Employee argues that the reason given her for her termination - that "it's not working out" - was an insufficient basis for termination. Employee contends the full extent of her personal use of her FAA computer was not discovered until after her termination. Therefore, Employee argues, there was no evidence of misconduct at the moment of her termination. Employee cites selected portions of the supervisor's testimony in support of her position.

Our review of the entire record reflects that FAA had many reasons for terminating Employee, though her supervisor articulated only one. The supervisor testified that before asking Employee to resign or be terminated, she was aware that Employee had prepared a resume on the computer. Indeed, that was subsequently confirmed by both Employee's testimony and an examination of the computer itself after Employer's departure. There is no suggestion in this record that FAA manufactured a post-termination reason for Employee's termination. While the supervisor's statement that "it's not working out" is somewhat vague, the undisputed fact remains that Employee was aware it was against FAA policy to use the computer for personal use; that Employee admitted using it for such; and that such use constituted misconduct, in that Employee's act of using the computer to search for a new job was inimical to FAA's interests.

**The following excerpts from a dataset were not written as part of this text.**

Here is a tiny trained network, its code and every weight. The questions are about switching its units off for an input and a class, where a switched-off unit gives its printed mean instead of its output.

import numpy as np


def w(rows, s, z=0):
    codes = np.array(rows[::2]) - 128.0
    scale = np.full(codes.shape[1], s)
    scale[-1] = z or s
    return codes * scale


def f(y):
    return y / 2 * (1 + np.tanh(0.7978845608 * (y + 0.044715 * y**3)))


def log_softmax(a):
    a = a - a.max(-1, keepdims=True)
    return a - np.log(np.exp(a).sum(-1, keepdims=True))


def net(x, mask):
    res = np.array(x, float).reshape(1, 6) / 4 @ E
    y = f(res @ A[0][:, :-1].T + A[0][:, -1])
    res = res + np.where(mask, y, B[0][:, -1]) @ B[0][:, :-1]
    return log_softmax(res[-1] @ U[:, :-1].T + U[:, -1])


A, B = {}, {}
E = w([
[214,105,179,83,210,120],'x0',
[79,162,76,56,149,106],'x1',
[171,185,23,165,101,166],'x2',
[162,62,77,33,87,83],'x3',
[121,128,154,89,104,246],'x4',
[121,1,89,148,184,168],'x5',
],0.0088)
A[0] = w([
[122,116,126,118,143,101,43],'N1',
[163,119,153,184,136,170,161],'N2',
[158,126,159,148,74,83,115],'N3',
[140,28,84,69,115,151,207],'N4',
[12,71,135,170,203,155,152],'N5',
[135,76,75,98,119,148,132],'N6',
[190,74,161,102,143,24,30],'N7',
[119,228,47,58,198,196,87],'N8',
[67,176,202,49,110,184,232],'N9',
[183,99,192,62,180,53,189],'N10',
[203,99,105,186,160,116,163],'N11',
[103,102,8,113,75,79,250],'N12',
[138,123,119,240,34,178,180],'N13',
],0.013,0.0019)
B[0] = w([
[106,141,125,110,114,134,137],'N1',
[168,97,191,150,149,76,185],'N2',
[131,195,93,138,155,172,169],'N3',
[106,46,125,48,72,160,234],'N4',
[69,146,164,173,184,249,230],'N5',
[129,89,109,90,84,168,185],'N6',
[64,142,54,127,206,153,223],'N7',
[241,118,47,117,192,130,209],'N8',
[130,158,218,36,147,80,220],'N9',
[35,129,90,108,184,60,248],'N10',
[124,44,139,145,143,55,185],'N11',
[81,113,64,190,26,88,235],'N12',
[218,171,196,154,75,185,233],'N13',
],0.02,0.011)
U = w([
[161,220,183,160,64,182,3],'0',
[142,73,192,191,151,99,99],'1',
[75,212,59,177,2,97,164],'2',
[4,200,64,94,168,119,202],'3',
[75,93,78,53,20,222,83],'4',
[200,150,56,110,162,163,28],'5',
[84,227,181,28,127,108,182],'6',
[46,120,187,211,158,250,177],'7',
],0.008,0.002)

Each question gives the input, the list of numbers given to net, and the class t.
The units are the neurons (one row each of A and B). Each row of codes is followed by its name. A weight is (code - 128) times the scale printed after its matrix; where a second scale follows, it is the last column's (A, B and U).
mask holds one flag per neuron, in row order. A switched-off neuron (its flag False) gives its mean, the last column of its row in B, instead of its output. The means were averaged over made-up inputs and are rounded, as every weight is.
A unit's drop is (log p(t) with every unit on - log p(t) with that unit switched off) / (log p(t) with every unit on - log p(t) with every unit switched off).
The circuit of an input: a set's keep is (log p(t) with only the set's units on - log p(t) with every unit switched off) / (log p(t) with every unit on - log p(t) with every unit switched off). Starting from the 12 units with the biggest drops (on a tie, the unit counted first), units are removed one at a time, each time the one whose removal leaves the highest keep (on an exact tie, the one counted first), for as long as the keep stays at least 0.8.
units of the circuit, in order: the units of the circuit, biggest drop first
k most important neurons: the k neurons with the biggest drops, biggest first
drop of u: that unit's drop, to one decimal
input [-1,-3,7,-8,0,5], class 1: units of the circuit, in order	N2
input [-6,-5,-2,3,0,1], class 0: units of the circuit, in order	N13, N10
input [7,-3,2,-6,8,-3], class 6: 2 most important neurons	N9, N12
input [4,-5,3,3,6,-4], class 6: units of the circuit, in order	N12, N9
input [4,-3,-2,0,-2,6], class 3: 2 most important neurons	N10, N13
input [-3,-3,-7,-4,4,-2], class 6: 2 most important neurons	N9, N12
input [6,-8,-1,-8,-2,0], class 1: 2 most important neurons	N2, N11
input [0,-2,3,-5,0,-1], class 0: 2 most important neurons	N13, N10
input [1,4,5,-5,-7,-4], class 5: 2 most important neurons	N8, N10
input [-8,6,-3,6,-8,5], class 4: 2 most important neurons	N4, N6
input [-1,6,7,-3,-4,1], class 5: 2 most important neurons	N8, N10
input [5,-4,7,-3,4,3], class 1: 2 most important neurons	N11, N2
input [1,-7,-1,2,-7,8], class 3: 3 most important neurons	N7, N10, N13
input [4,0,7,5,-4,-5], class 2: units of the circuit, in order	N12
input [2,-5,-6,-2,-5,2], class 3: drop of N10	0.4
input [7,8,6,4,3,-5], class 5: drop of N8	2.3
input [-7,-2,0,-4,4,-5], class 0: drop of N10	0.0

We find, consistent with the standard of review set out above, that the Board's finding of fact is conclusive and is supported by the evidence. Even though the Officer's findings were equally supported in the record, we are not at liberty to substitute our findings for that of the Board. Accordingly, the district court correctly affirmed the Board's order. The district court's September 26, 2003, order is affirmed.

AFFIRMED.

STUBBLEFIELD, C.J., ACTING P.J., concurs; and REIF, J. (sitting by designation), dissents.

(FOOTNOTES):

1 In any proceeding under this section the findings of the Board of Review as to the facts, if supported by evidence, shall be conclusive and the jurisdiction of said court shall be confined to questions of law.

REIF, J. (sitting by designation), dissenting:

If "misconduct" is the basis to deny a resigning employee benefits, the employer who seeks such resignation in lieu of termination should clearly articulate, at the time the employment relationship is ended, that some specific misconduct is the reason the employer seeks to end the employment relationship. No specific misconduct was articulated at the time Employer sought and obtained Claimant's resignation in lieu of termination and, therefore, Employer should not be permitted to assert such a ground when faced with liability for unemployment compensation. The denial of unemployment compensation on the ground of "misconduct" is erroneous as a matter of law and should be reversed.